The New Caledonia cricket team is the team that represents the French overseas territory of New Caledonia in international cricket matches. They are not currently a member of the International Cricket Council, though they have taken part in various regional tournaments such as the Pacifica Cup and the cricket tournaments of the South Pacific Games.

They have had essentially no success at all, as they have lost every single match they have played, twice conceding 500 runs to Papua New Guinea.

History

Cricket was introduced to New Caledonia by English missionaries. It is currently mostly played by women.

Pacifica Cup

The Pacifica Cup took place twice, in 2001 and 2002. The 2001 tournament was hosted in Auckland, New Zealand. New Caledonia's tournament started badly with a 360 run defeat by Fiji, in which three Fijian batsmen retired after scoring centuries in their innings of 433/5. In their next match against Vanuatu, they restricted their opponents to 284/7 from their 50 overs, but still lost heavily when they were bowled out for 115 to lose by 169 runs. The first round concluded with a 309 run defeat by Tonga when they were bowled out for just 25.

The play-off stages didn't go much better for the New Caledonians, starting with a 231 run loss to the Cook Islands.
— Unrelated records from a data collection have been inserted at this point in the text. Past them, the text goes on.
Below are the code and all the weights of a small trained network. Each question names an input and a class and asks about switching units off, where a switched-off unit gives its printed mean instead of its output.

import numpy as np


def w(rows, s, z=0):
    codes = np.array(rows[::2]) - 128.0
    scale = np.full(codes.shape[1], s)
    scale[-1] = z or s
    return codes * scale


def f(y):
    return np.maximum(y, 0)


def log_softmax(a):
    a = a - a.max(-1, keepdims=True)
    return a - np.log(np.exp(a).sum(-1, keepdims=True))


def net(x, mask):
    res = np.array(x, float).reshape(1, 3) / 4 @ E
    y = f(res @ A[0][:, :-1].T + A[0][:, -1])
    res = res + np.where(mask, y, B[0][:, -1]) @ B[0][:, :-1]
    return log_softmax(res[-1] @ U[:, :-1].T + U[:, -1])


A, B = {}, {}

They came up against Vanuatu in the seventh place play-off, and batted first, scoring 97. Their opponents reached this target inside 12 overs thanks to a quick-fire innings of 66 from Richard Tatwin to win by six wickets.

The 2002 Pacifica Cup took place in Apia, Samoa. New Caledonia started with a match against Vanuatu, which they lost by seven wickets. Their second match against the tournament hosts Samoa was lost by seven wickets when no New Caledonia batsman reached double figures.
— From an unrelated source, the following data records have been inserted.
Small tables with named rows and columns. After each table, cells are looked up by row and column.

Table vev
	gab	ter	todekag	dozubu	nav
tib	42	55	35	8	27
bev	37	40	41	50	1
bis	39	16	45	88	40
pudu	60	13	26	35	79
binos	38	23	51	-2	71
zir	26	46	45	53	31
dupur	28	41	24	56	45
kulupi	47	47	6	69	35
nodofi	30	37	46	43	2
sivufu	42	24	9	-68	75
bug	51	29	75	83	66

dozubu of tib: 8
nav of pudu: 79
gab of pudu: 60
ter of tib: 55
dozubu of sivufu: -68
nav of bug: 66
ter of pudu: 13
dozubu of nodofi: 43
nav of kulupi: 35
todekag of bev: 41
Row with the largest gab: pudu

Table zof
         tufezi  bisapob  rokodog
kis         780      839      539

Another comprehensive defeat, this time losing by 278 runs to Tonga continued their tournament, which concluded with a 314 run defeat by the Cook Islands, which saw Cook Islands bowler Dunu Eliaba take nine wickets in the New Caledonia innings, which he finished off with a hat-trick. New Caledonia thus finished seventh in the tournament.

South Pacific Games

The cricket tournament of the 2003 South Pacific Games in Fiji started with New Caledonia taking on Samoa. As was becoming the case by this time, they lost, this time by 147 runs. The following match saw yet another comprehensive defeat for New Caledonia as they lost to the Cook Islands by 254 runs. Their third tournament match, against Fiji went much the same way, losing by ten wickets.
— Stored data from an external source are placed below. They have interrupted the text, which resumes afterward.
Rows, each with the group of its hidden value
243 -152 -91 -102 -112 -260 47 192 -150 -487 277 -95 180 148 65 -273 -280 -241 -231 29 -40 81 66 -232 -351 -468 222 161 99 -427 -129 -108 185 -353 293 3 302 -308 292 -165 -409 -212 -243 132 264 -400 => R
366 -160 -44 37 -214 -53 -151 32 258 -117 343 -112 92 33 -158 134 -281 -85 -78 -112 -303 -158 -146 -50 -133 -318 -92 178 106 262 -131 115 -114 -75 272 11 -36 -164 276 280 -141 1 -241 -33 -418 111 => F
-196 115 -107 169 -330 38 19 101 -75 190 474 -130 79 -204 -535 96 -81 191 -66 -391 -624 -305 -20 -533 25 -278 -35 524 -35 -379 -190 220 350 -17 534 348 -54 -458 77 112 -82 -135 -395 232 -181 -379 => F
-24 220 214 -6 -116 207 8 -220 240 23 480 201 276 -97 89 222 -125 94 69 -232 185 89 185 75 -84 -221 -326 24 88 471 -82 143 -223 -112 360 182 -316 -85 -224 -76 61 -111 292 127 -170 239 => R
267 -497 -225 93 59 -261 -156 -279 -95 70 -119 -200 -170 202 296 97 -51 283 223 -10 391 75 -553 330 405 236 -9 178 165 -173 454 231 -235 -61 5 -463 274 380 35 585 240 39 -206 -4 -448 31 => W
288 -249 -229 -306 14 -237 147 -113 -168 -120 131 -129 28 106 289 32 104 2 -130 -201 213 7 -220 154 -77 77 37 -44 90 -108 234 -30 -147 -279 134 -294 131 -37 61 78 -13 -124 23 -16 -201 263 => W
178 -12 118 -92 -86 24 146 -193 -118 20 293 33 100 -157 -205 -13 54 57 -93 -316 -148 129 -146 238 -42 -166 -139 79 73 3 98 95 -307 -209 234 -98 -105 -121 -33 173 -239 -313 46 80 -8 43 => R
-79 118 188 24 -266 442 -86 -8 -11 294 -3 121 200 -404 -473 72 111 230 -28 -435 -325 0 -186 263 -70 -156 -367 48 233 157 -134 299 2 72 324 258 -432 -205 -118 -19 -218 -151 107 53 -95 7 => R
-13 -145 -287 53 -202 5 -252 -25 -34 147 152 -265 -71 -5 -106 160 -122 291 -48 -271 -199 -274 -483 -204 446 127 -95 393 94 -289 -65 130 111 96 392 -22 -60 -258 -66 297 219 -74 -490 -39 -453 -44 => F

Vanuatu beat New Caledonia by 108 runs in their next tournament match, before a match against Papua New Guinea saw history made as Papua New Guinea scored the first total over 500 in international one-day cricket,  winning the match by 468 runs. New Caledonia thus finished last in the tournament.

New Caledonia returned to international cricket competition in 2007 when they took part in the cricket tournament of the 2007 South Pacific Games in Samoa. They started with a heavy defeat, losing to Fiji by 383 runs. Their second match continued their losing streak as Tonga beat them by nine wickets.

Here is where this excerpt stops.